Now, generate 100 ideas

iguanadon

When I was in drawing class in college, my professor asked us to make 100 drawings. “Why would we want to make throwaway drawings?” we asked. The answer he gave stuck with me: “because you don’t know which ones are the good ones until you look back.”

A similar problem affects idea generation – which ones are any good? If you start with a framework for generating the ideas, then develop a criteria for evaluating and filtering them, and finally create a measurement or objective outcome to see the results, you have a pretty interesting idea funnel. Don’t worry just yet whether the ideas are any good: just make more.
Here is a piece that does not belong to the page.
[[7.47 1.11]
 [2.30 2.36]
 [5.43 0.88]
 [2.91 8.80]]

The first step is to make a lot of ideas. In e my experience, a throwaway method is best: whiteboard, post it note, or freehand list. Because I am very visual I need to see the idea rather than just type it out. So the first step is to fill a whiteboard 😉

After you generate the ideas, sorting them and filtering them is a lot easier with a tool. Some people like more post-it’s and a physical Agile board. I like using a spreadsheet for this purpose because it’s easy to sort and move the data around.

Finally when you stack rank the list of ideas, it’s time to figure out what you want to get our of them, how you will instrument that progress, and how you will measure your success.

Some of your ideas will be lousy, and some will be quite good – just remember to generate enough of them so that the process kicks into play. You won’t be able to get a great idea with five candidates, but there are probably five great ideas candidates in your list of 100.

Ice Cream is about Nothing – should we ban Ice Cream?

photo by http://flickr.com/preppybyday

When you start a business, how do you know it will succeed? Clearly, you don’t – you can do as much market research as you want, write business plans, and try things – and ultimately, you don’t control the end result.  You can direct what you hope will happen, and then respond to the feedback that you get. And you need to believe in what you’re doing before anyone else (ever) does.

I listened to Biz Stone‘s interview with Terry Gross on starting Twitter today, and I was struck by his description of the early days of Twitter and how no one thought they could succeed. For about a year, the founders of Twitter built what was essentially a labor of love while their friends and family wondered if they were simply nuts.  Hindsight is 20-20, so it’s easy to declare them an overnight success now, but we should really remember that their overnight success happened over a period of 5+ years.

Ideas are a dime a dozen (or maybe a dollar with inflation.)

One key takeaway I have from the Twitter experience is to acknowledge that ideas are cheap – whatever idea I or you have is probably being duplicated by 10-15 other people even in the same city where we live right now. That doesn’t mean you should give up on your ideas (I have a mental list, and then a physical list of ideas that I keep for my next inspiration) but it does mean that you shouldn’t treat them as truly your own until you act on them.

Twitter didn’t start out as a world-changing information service – it started as a podcasting service, then evolved as a side project.

You won’t get it right the first time, so try to do that part as quickly as possible.

A developer friend of mine once told me that when he develops software, he assumes it’s a “1.0” version, and then throws away his code at the end of the first try. At first I thought this was very wasteful, and then realized that it was brilliant – he freed himself to make many of the mistakes that a “finished” product wouldn’t have.  And then did it again.

Twitter is evolving constantly, and engaging its users to define many of the features and functions that will make it successful.

Business should be about combining fun with profit – too much of either and it’s tough to make a business.

Biz mentioned in his interview about Twitter that initially people were confused and didn’t know what to make of the idea of thousands or tens of thousands or millions of people telling each other about “nothing.” And he hit on a brilliant way to describe it, saying that “ice cream is about nothing – should we ban ice cream?” There are many things in life that are simply fun, even if the operational underpinnings behind the businesses that deliver that product or service are all about the traditional goals in business of making money. So here’s the takeaway – business should be a little of both – depending upon where you fall in the spectrum, you might think that your business should have more fun or more profit, but it’s extremely hard to have a successful business without either of those things.